# Light shone on Snakes??



## roadie (Mar 8, 2007)

Has anyone use any form of light to 'scare' snakes away?

i am very fear of them .....  

always meet them in the forset whenever i go trekking, etc.

will light affect on their eyes like any 2 or 4 legger animals??


----------



## benighted (Mar 8, 2007)

Snakes are already more afraid of you than you are of them and will not attack unless provoked. 
Most snakes are not out in the open at night where you might see them, but during the daytime I don't see how a flashlight would help you anyways.


----------



## jumpstat (Mar 8, 2007)

HI there, Roadie,

Personal experience, is that some snakes do like bright stuff, and they will lunge at the source such as spotlights etc. We here in Malaysia do not have forests but we do have lots of jungles. When It comes to snakes, the 'Ular Kapak' or Axe Snake, which looks like the rattle snake but without the rattle particularly likes bright light. Other jungle dwellers do run away when they see light at night. If you do see one, just back away slowly.


----------



## Paladin (Mar 8, 2007)

Last fall, well after the air was pretty chilly at night, we came up on a 3.5 ft.(~1 meter?) rattle snake streched out in the trail. He was pretty unreactive when hit with a Digilight 12VHP lamp from a few feet away. IIRC snakes sense IR, so some day I want to "light one up" with an IR illuminator.

Paladin


----------



## greenlight (Mar 8, 2007)

jumpstat said:


> HI there, Roadie,
> 
> Personal experience, is that some snakes do like bright stuff, and they will lunge at the source such as spotlights etc. We here in Malaysia do not have forests but we do have lots of jungles. When It comes to snakes, the 'Ular Kapak' or Axe Snake, which looks like the rattle snake but without the rattle particularly likes bright light.

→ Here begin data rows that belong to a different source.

Rows are points. A path goes straight from each point to the next, and from the last back to the first. The post is the endless flat space through its rows: a point in 2 columns, a line in 3, a plane in 4, and so on, so that a path can go around it. Count how often the path circles the post. Going back the other way cancels.

Post, 2 rows:
[[ 37  13 -36]
 [-28   5  15]]
Path, 25 rows:
[[-56  64  39]
 [ 11  32  41]
 [-24 -46  45]
 [ 41 -17  26]
 [-49  51  50]
 [-37  38 -16]
 [-22  32 -46]
 [ -9  48 -13]
 [ 31  16  16]
 [ 51 -23  -6]
 [-28 -44   2]
 [-26  12 -46]
 [-71  21  38]
 [ 33  53   5]
 [ 24 -15  15]
 [-41 -51  49]
 [-41 -23  89]
 [-24  33  60]
 [ -1  42 -36]
 [-12  53 -43]
 [ 40  36 -14]
 [ 18   0  34]
 [ 13 -50  10]
 [ 46  -1 -66]
 [-26  39 -24]]
Times around: 2

Post:
[[ 11  35  -6 -61]
 [ 26 -27  19  28]
 [ 26 -26 -24  17]]
Path:
[[ 58 -33 -34 -27]
 [ 22 -31 -93 -71]
 [  6 -43  19  29]
 [ 20 -89  12  27]
 [ 59 -53  14   4]
 [ 63  15 -26  -6]
 [ 21  -8  58  57]
 [ 38  31  54  22]
 [ 69 -32  38  15]
 [ 28 -65 -57 -14]
 [  3 -72 -65  29]
 [ 17 -29 -59  37]
 [ 29  36   3  42]
 [ 37   4 -10  27]
 [ -4  36  26  17]
 [ 11 -26 -30  25]
 [ 14 -94 -45   8]
 [ 36 -40 -26  15]
 [ 61  -1 -23  19]
 [ 22  27  12  17]
 [  5  23 -25 -33]
 [ 16 -49 -30   9]
 [ 34 -49  -5  -6]
 [ 51  27  11 -28]
 [ 54  -5  -5  28]]
Times around: 1

Post:
[[ -8  11  -8 -39  11  61]
 [ 15  10  10 -13  12   2]
 [ 22 -14 -45  30   1  -6]
 [  1  -3 -43  85 -34 -62]
 [-35 -11  39  30  29 -41]]
Path (16 x 6):
[[ -16  -46   56   16   24   -3]
 [  30   10   13   20   13  -10]
 [ -28   50  -58   82  -63  -45]
 [  13   22  -69   18  -47  -41]
 [ -15  -33  -11    0   13    1]
 [  35    5   -8  -30   28  -39]
 [  -8   22   -2    6   25   13]
 [   7    7   52    2   38  -19]
 [  25   10   55   23  -17    2]
 [  83   25   10   -9   44   22]
 [ -30   57  -23  -41    5   24]
 [ -12   10    6   -8  -13  -18]
 [  48  -28   15  -62    5   48]
 [   3  -21   -5   91   -1  -19]
 [  65  -18  -62   46  -47  -20]
 [  29   34   54 -121    9   58]]
Times around: 1

Post, 8 rows:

Other jungle dwellers do run away when they see light at night. If you do see one, just back away slowly.



That's why it's good to carry two lights. Or more. Drop one and let the snake play with it for a while until it dies. Then go back and retrieve it in the morning. :lolsign:


----------



## Illum (Mar 8, 2007)

snakes are usually people fearing, unless its cornered its going to try and find some way to run off...unless its a rattler, etc

Lights dont really have an effect on snakes since their visible spectrum is very limited, mostly by IR, for personal protection I'd suggest carrying a beater light.

Down here in FL, the most intimidating snake I've seen is an indigo, which was pretty cute IMO.
Animals need their space, as long as you respect them, they usually wouldn't wreak havoc


----------



## FireFighter05 (Mar 8, 2007)

I think a .410 works better than a flashlight if I have reasonable fear of being bitten. Dont get me wrong here, I do not wish to kill anything I am not going to eat... I would however, kill to defend myself or another person from imminent harm...


----------



## roadie (Mar 8, 2007)

so no form of lights will 'scare' them away??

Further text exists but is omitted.